Throwing Mud At Dealers?

This post by Paul Barford caught my eye, and I had planned to leave a comment but felt that a proper blog post was a better way to formally reply:

Portable Antiquity Collecting and Heritage Issues: Passing Through, Caught my Eye

Oh honestly, the suggestion of impropriety is an anti-dealer slur I abhor.

If you're going to question the integrity of Bakarat, although I rarely visit them, I have not heard anyone ever substantiate a claim that they were selling fakes.

In fact of the legal cases brought against them, every single one seems to have been because of selling looted material and NOT fakes - they are not run by Mr Weiss!

 Iran vs Barakat; Iran 1 - Barakat 0: see the Court of Appeal judgement here over material the Iranians argued was from Jiroft.

Similarly with claims that Barakat was selling Cuneiform tablets of dubious provenance, this book argues that they were looted, but never suggests that they were fake.

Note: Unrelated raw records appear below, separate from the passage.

In the rows, 128 means zero.
Turns, then the turns between two rows, first turn first; the first pair answered:
turn R:
[148 130 134 109 112 110 134  99]  ->  [141 132 138  95 101 120 126 117]
[105 115 120 124 135 173 126 139]  ->  [117 110 118 147 152 160 139 112]
[150 153 133 162 113 101 135 136]  ->  [144 156 136 147 104 105 124 151]
[129 133 132 106 113 142 129 113]  ->  [127 130 132 111 118 151 132 112]
turn H:
[106 132 136 100 106 101 130 118]  ->  [110 131 138 100 106 104 136 113]
[146 125 135 132 128 112 125 132]  ->  [134 123 133 131 129 113 115 142]
[126 144 143  87 100 126 121 146]  ->  [125 146 143  85  97 130 127 141]
turn S:
[103 123 133 110 111 115 128  83]  ->  [125 115 143 130 122 165 154  96]
[107 115 124 144 151 145 133 110]  ->  [141 115 138 161 150 138 133 136]
[ 86 133 138 104 117 188 111 182]  ->  [117 140 150 118 110 165 101 208]
turn J:
[143 145 133 109 110 130 121 169]  ->  [144 145 132 111 113 138 125 170]
[141 117 124 133 132 134 186  78]  ->  [114 116 106 151 134  63 128 105]
[142 158 145  71  86 129 154 135]  ->  [106 137 125 134 118 103  99 199]
Now pairs of rows:
Each pair is two turns apart.
[129 109 131 209 184 153 135 137]  ->  [ 92 118 116 187 165  97  79 161]
S, H
[161 148 158 103 117 180 160 125]  ->  [133 153 132 115 119  59  91 132]
R, J
[113 116 115 108 106 116 133 113]  ->  [133 120 121 115 106 108 141 108]
H, H
[141 120 112 129 154 136 131 124]  ->  [145 125 114 119 145 114 125 118]
J, H
[180 142 166 144 127 114 126  90]  ->  [114 140 136 119 126  89  91  75]
H, S
[105 137 130 105 119 150 134 113]  ->  [149 141 144 120 120 130 151 105]
H, H
[ 82 132 120 107 114 111  79 150]  ->  [150 131 154 139 119 154 113 187]
J, S
[147 122 122 166 133 105 140 125]  ->  [115 124 109 148 129  91 126 114]
S, H
[116 129 116 170 145 109 125 138]  ->  [148 144 134 134 123 119 162  98]
J, R
[ 77 115  97 109 142 138 137  95]  ->  [ 92 122  97 108 137 102 135  80]
R, R
[130 127 144 147 139 204 148 118]  ->  [147 154 142 107 103  72 106  92]
H, J
[171 137 156 135  95 160 137 176]  ->  [142 148 146 106  78 111 103 172]
J, H
[138 134 125 113 126 123 159  75]  ->  [135 146 131  82 100 117 139 101]
R, R
[102 116  93 132 127 122 122 140]  ->  [141 119 108 124 124 148 161 115]
J, H
[115 129 128 114 119 107 133  94]  ->  [121 137 134 103 108 105 124 112]
H, R
[117  95 149 150 142 127 157 159]  ->  [114  98 142 140 136  78 142 140]
R, S
[194 142 159 154 122  95 124 133]  ->  [168 146 163 122 101 140 106 181]
R, R
[175 147 142 127 100 118 146 137]  ->  [174 138 139 145 111 140 150 150]
J, J
[ 98 117 111 134 150 147 149  78]  ->  [144 131 125 125 132  91 147  70]
H, R
[119 142 133  98 106 132 135 124]  ->  [101 125 120 139 132 139 119 152]
J, R
[130 148 124 132 138  87 120 129]  ->  [125 137 129 142 152 159 148 138]
H, J
[111 125 114 169 129  45  66 179]  ->  [ 75 114 114 164 134 123  65 214]
R, R
[154 141 105 137 142  80 116 170]  ->  [130 136 104 126 137 129 114 198]
R, R
[104 155 107  58  97  70 103  75]  ->  [101 157 118  36  87 131 126  78]
R, H
[103 125 123 124 115 133  91 156]  ->  [126 119 129 130 129 179 141 116]
J, R
[105 128 119 149 122 108 101 169]  ->  [143 128 137 138 127 164 171 114]
J, R
[147 128 119 175 117 120 146 135]  ->  [148 138 124 153  97 104 131 151]
R, R
[148 127 158 121 118 161 154 134]  ->  [135 133 145 121 113  79 114 129]
R, J
[121 112 120 131 152 117 123  88]  ->  [123 126 125  99 124  98 103 110]
R, R
[137 124 125 142 146  81 126 138]  ->  [147 121 137 137 145 154 156 154]
R, J
[169 154 134 108 108  72 132 102]  ->  [116 151 120  74 106 115 137  75]
S, R
[139 131 148 100 103 171 128 170]  ->  [130 139 141  88  91 111  99 162]
H, J
[144 149 137  88 121 168 128 157]  ->  [151 141 136 107 136 185 147 140]
H, R
[ 69  85 109 139 161 157 110 126]  ->  [101 106 124  89 132 142 147  62]
J, R
[109 137 109  84  84 127  99 163]  ->  [ 95 112 103 117 124 193 145 130]
S, R
[163 141 137  61  99 159 155 115]  ->  [140 127 118 122 123  88  78 191]
S, J
[ 83 136 116 134 144 155 112 107]  ->  [ 82 139 114 129 139 137 102 106]
J, J
[131 144 126 159 161  98 115 134]  ->  [118 141 125 143 165 152 149 101]
S, J
[131 122 123 169 132  79 104 156]  ->  [ 95 113 115 145 144 172 156 100]
S, J
[ 78 111  98 156 153  79  83 135]  ->  [ 86  97 110 168 172 183 137 134]
H, S
[112 124 145 108 121 184 124 144]  ->  [110 141 144  79 103 133 115 113]
J, H
[156 113 134 144 136 127 154 102]  ->  [152 110 131 161 138 109 134 124]
S, J
[122 132 128  88 119 129 139  72]  ->  [146 143 141  81 105 114 130  94]
H, R
[136 149 141 139 106  67 124 118]  ->  [147 129 142 190 138 113 141 144]
J, R
[ 90 115 141 162 156 116 109 129]  ->  [ 91 117 139 157 159 106 117 106]
H, R
[145 136 127  81  85 170 124 127]  ->  [100 119 105 123 111 164  85 167]
J, R
[184 151 132  95  71 127 132 138]  ->  [122 149 108  71  71 116 108 113]
H, S
[162 138 137 131 126  54 135 101]  ->  [ 73 125 105 110 140 106 130  72]
H, S
[165 132 103 140 157 178 157 164]  ->  [166 132 103 147 158 165 143 179]
H, H
[167 137 148 139 137 136 132 115]  ->  [164 146 152 119 120 127 121 130]
R, R
[112 135 156  89 114 170 144 100]  ->  [172 142 174 110 108 130 146 113]
H, S
[105 116 128 160 131 138  87 194]  ->  [ 75 116 122 122 130 199 128 136]
H, H
[161 117 158 134 106 134 114 193]  ->  [ 84 125 125  80  95 112  92 140]
S, H
[117 142 122 150 156  76 120 128]  ->  [ 95 141 116 134 156  90 129 101]
S, R
[139 141 142  93 105 161 123 174]  ->  [163 140 142 122 114 127 114 187]
R, S
[145 122 143 161 146 168 131 149]  ->  [138 144 142  94 113 133 140  86]
J, S
[109 103 111 149 151 152 114 161]  ->  [119 127 118  79 117 135 140  96]
H, J
[122 154 128 120 124 142 185  83]  ->  [172 157 146 158 120 110 163 147]
S, H
[126 121 117 117 133 118 116 127]  ->  [126 115 115 124 140 132 128 117]
S, R
[106  94 108 145 174 111 126 120]  ->  [169 105 139 139 158 132 165 121]
J, S
[128 153 122  96 117  76 151  84]  ->  [142 141 132 115 133 154 190  85]
J, J
[105 117 124 117 130 175 139 126]  ->  [157 116 142 153 133 154 139 152]
S, R
[114 111 110 177 164 111  96 165]  ->  [124 136 113 121 129  54  93 120]
J, J
[112 122 119 148 135 160 156 119]  ->  [148 126 125 166 135 116 152 118]
R, S
[129 137 139  78  87 112 116 126]  ->  [104 116 133 105 116 184 137 131]
R, R
[ 64 148  99 111 114 181 128 126]  ->  [ 86 159 104  91 101 157 149  84]
J, H
[ 65 112 100 119 157 187 153  79]  ->  [ 74 114  90 144 168  96 126  57]
R, J
[120 137 139  93 108 175 155 121]  ->  [136 129 133 123 132 153 172  85]
R, R
[141 148 140 112 111 161 136 139]  ->  [138 149 141 115 108 157 126 154]
S, R
[132 130 120 135 153 133 143  93]  ->  [125 125 118 143 157 132 137  98]
J, S
[112 140 120 125 127 121 154  78]  ->  [ 96 136 110 152 135  87 115 118]
J, R
[ 99 124 131 127 132 178 113 175]  ->  [140 149 148  70  99 144 144 113]
J, H
[133 101 128 211 138 132 112 168]  ->  [148 112 143 157 118 195 177 102]
S, J
[182 147 155 150 150 120 161 138]  ->  [164 161 153 113 121  89 123 163]
J, R
[120 128 146  90 123 176 137 158]  ->  [ 95 129 135  75 119 161 128 140]
J, S
[175 148 154 141 109 104 130 155]  ->  [166 142 153 149 113 127 131 173]
J, R
[ 95 135  98  98 117 137 114 127]  ->  [ 90 129  92 123 130 125 107 133]
H, J
[138 121 127 125 131 106 153  79]  ->  [111 104 111 164 156 111 131 110]
J, S
[159  90  91 173 178 159 178  89]  ->  [172 100  96 190 161  78 107 169]
S, H
[ 88 151  91 114 119  93  98 106]  ->  [113 127  94 178 165 146 139 100]
J, R
[121 141 133 108 114 127 117 130]  ->  [115 127 129 141 137 147 122 142]
J, R
[125 149 131 113 127 134 124 159]  ->  [124 155 129  97 122 127 133 135]
R, J
[127 109 121 138 130 119 126 130]  ->  [128 116 122 127 125 110 127 121]
J, J
[134 147 106 141 118 106 136  99]  ->  [144 143 110 153 124 118 145 100]
S, H
[145 118 117 120 139 164 158 111]  ->  [129 107 106 151 154 154 131 143]
J, J
[134 121 128 173 140 143 132 191]  ->  [161 154 144  87  92 112 162 116]
J, S
[139 135 129  97 134 115 183  39]  ->  [152 138 145  90 123 153 193  61]
R, S
[161 108 121 147 132 138 158  81]  ->  [156 118 120 124 116 110 147  70]
R, S
[124 148 107 121 149 140 116 152]  ->  [136 156 111 103 142 137 139 116]
R, J
[108 138 117 109 122 129  99 131]  ->  [130 132 132 120 128 171 129 132]
H, S
[142 150 152  63 100  91 156  86]  ->  [ 80 123 117 139 141  58  85 156]
S, J
[ 89 127 109 156 126  96  92 141]  ->  [139 127 130 158 135 154 169  84]
J, R
[131 142 102  93 105 135 152  77]  ->  [ 88 116  79 157 145 149 116 128]
J, S
[135 102 133 120 156 228 171 132]  ->  [144 125 111 106 140  38 122  66]
R, J
[136 123 117 187 160  64 105 135]  ->  [138 122 135 138 148 192 183  91]
H, J
[124 136 126 114 128  89 113 113]  ->  [101 136 128 100 122 139 107 143]
R, R
[112 140 145 115 107 103  96 140]  ->  [ 84 126 134 122 129 154 125 107]
S, R
[122 151 120  76  99  99 113  91]  ->  [165 142 135 109 119 155 166  81]
S, H
[135 139 123  94  97  93  91 137]  ->  [133 124 122 135 122 116  81 179]
J, S
[177 110 129 115 108 222 155 117]  ->  [215 122 135 143  95 117  94 179]
S, J
[110 122 106 126 148 124 133  86]  ->  [113 123 106 131 146  99 119  95]
J, R
[135  92 138 187 159 132 124 154]  ->  [189 121 161 129 115  97 147 110]
J, H
[142 105 126 142 152 149 157 139]  ->  [153 125 131 103 126  98 151 112]
H, J
[160 137 133 139 136 101 153  85]  ->  [114 125 110 158 155  89 123  97]
J, S
[129  99 106 134 147  61 119 145]  ->  [176 104 129 139 141  82 144 160]
J, S
[157 147 150  80 112  81 141  80]  ->  [143 107 138 189 168 126 111 181]
H, J
[154 160 143  97  97 157 108 207]  ->  [114 145 128 114 116 189 105 209]
S, J
[142 136 145 109 100 119 143 141]  ->  [108 119 128 140 121 122 118 163]
S, J
[154 129 135 150 139 119 149 102]  ->  [128 135 127 115 124 104 136  87]
R, S
[135 142 123 131 122 123 141 117]  ->  [137 136 123 149 127 122 136 133]
H, J
[141 133 122 170 146  97 110 136]  ->  [162 135 142 150 136 163 151 131]
R, J
[116 129 124 135 131 141 113 160]  ->  [148 140 138 108 114 142 144 128]
J, H
[122 123 132 141 146 166 154 123]  ->  [167 140 151 128 122 114 144 135]
S, J
[152 122 134 163 178 122 123 154]  ->  [153 124 138 139 172 162 157 120]
S, J
[165  99 125 158 131  80 135 123]  ->  [155 103 119 143 125  69 130 110]
J, S
[150 148 158 107  97 118 155 100]  ->  [110 128 136 158 123 103  97 170]
J, R
[187 141 157 115 115 130 165 189]  ->  [172 151 148  92 102  77 137 177]
R, J
[127 138 122 148 114  56 108 132]  ->  [ 68 115 100 151 144 145 139 101]
S, J
[109 134 111 129 137  99  97 122]  ->  [112 127 115 133 151 153 137  94]
S, H
[141 140 133 150 125  86 116  99]  ->  [ 93 129 118 140 136 126 118  86]
H, S
[149 146 133 113 113 138  97 194]  ->  [134 144 123 120 119 117  82 191]
R, S
[113 116 139 137 120 158 121 168]  ->  [135 127 152 111 105 159 143 148]
S, J
[139 111 136 179 168 159 177 102]  ->  [151 127 131 159 151  72 153  75]
R, S
[155 144 148 102  97 117 108 166]  ->  [119 130 138 111 112 171 113 173]
H, R
[117 134 142 112 140 137 157  82]  ->  [168 135 160 148 141 122 151 131]
S, H
[126 113 118 154 134  96  92 132]  ->  [146 113 137 136 128 178 139 126]
R, J
[162 157 155 118  99  74 134  48]  ->  [142 168 160  90  67  76  82 133]
H, R
[166 156 137 120 118  91 156  92]  ->  [138 164 145  79  88 133 131 147]
R, R
[155 156 139  91  97 118 155  93]  ->  [153 136 142 134 125 184 172 122]
J, J
[108 135 132 129 138 172 154 134]  ->  [113 146 122 120 131  90 137  97]
R, J
[106 142 133 116 125 179 130 152]  ->  [126 146 139 122 118 158 119 175]
S, H
[166 124 132 144 143 122 136 125]  ->  [133 119 122 147 143 115 107 155]
H, H
[114 131 137 136 121 152 130 147]  ->  [126 133 140 136 119 156 144 134]
H, H
[156 155 121 130 132  63 111 112]  ->  [114 157 119  86 108  97  87 148]
R, H
[ 84 121 111 133 107 169 103 133]  ->  [ 86 132 109 110  94 123  98 102]
H, J
[128 110 106 165 140 117 136 149]  ->  [129 122 105 141 124  81 125 132]
J, J
[144 144 139 104 121  98 163  69]  ->  [113 124 120 166 146  68 102 150]
J, R
[116 136 117 136 135 125 144 111]  ->  [122 141 121 121 119 109 134 119]
R, R
[149 137 131 115 114 114 114 150]  ->  [151 124 132 140 133 147 128 157]
J, R
[111 111 126 102 109 184 143  95]  ->  [180 111 152 146 114 164 150 134]
S, R
[117 124 121 145 135  80 104 125]  ->  [ 93 118 116 132 143 143 138  90]
S, J
[126 125 124 127 129 112 139  87]  ->  [122 123 127 117 125 144 150  92]
R, S
[133 116 113 159 167 160 138 127]  ->  [147 119 108 169 165 110 122 124]
R, H
[161 107 139 172 148 117 114 182]  ->  [ 96 118 117 117 125  89  76 167]
S, R
[ 98 106 103 177 179 139 152  94]  ->  [144 131 119 143 147  83 162  57]
J, H
[129 123 118  96 107 133 122 127]  ->  [133 116 119 114 120 157 139 122]
S, R
[117 120 123 133 132 157 130 141]  ->  [117 133 124 104 114 141 130 120]
J, R
[164 126 150 101 105 107 152 100]  ->  [ 95 103 119 149 136 108  94 161]
J, H
[109 133 131 111 117 137 127 108]  ->  [140 137 141 120 117 122 138 103]
H, H
[ 84 119 120 148 147 109  59 185]  ->  [ 48 112 110 116 156 180 108 114]
S, H
[120 108 133 147 130 136 123 104]  ->  [141 118 143 137 118 122 128  98]
S, J
[123 149 123 146 127 110 114 141]  ->  [131 158 130 125 114 108 124 120]
J, J
[129 130 138 110 120 127 130 154]  ->  [114 123 133 115 129 137 127 156]
S, J
[ 93 117 118 135 133 164 136 137]  ->  [118 117 117 155 146 111 145  96]
R, R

I could go on, but these two screenshots of Google searches make my point:

There are many fakes or dubious items on the market - for example both Paul Barford and I feel uncomfortable with the 'Byzantine' silver plate at Bonhams, an opinion shared by everyone else I've asked about it - but people have to stop throwing mud at dealers just because they are against the perfectly legal practice of collecting.

Has Barakat had items that turned out to be looted? A court ruled that it had. Have they been selling fakes? Not as far as I am aware.

There is a big difference because fakes were not looted, and archaeological sites were not destroyed to find them.

1 comment:

  1. Hi, I suspect you have misunderstood the sense of what I wrote. Personally, I would expect Mr B. (like other dealers do) to have some broadly-formulated statement that all his goods have been legally-sourced and "sold with a guarantee of clear title" as well as being guaranteed as authentic (not fake). Have a look though what he actually guarantees on the page to which I linked. That is the point I was making. What one makes of that is another matter.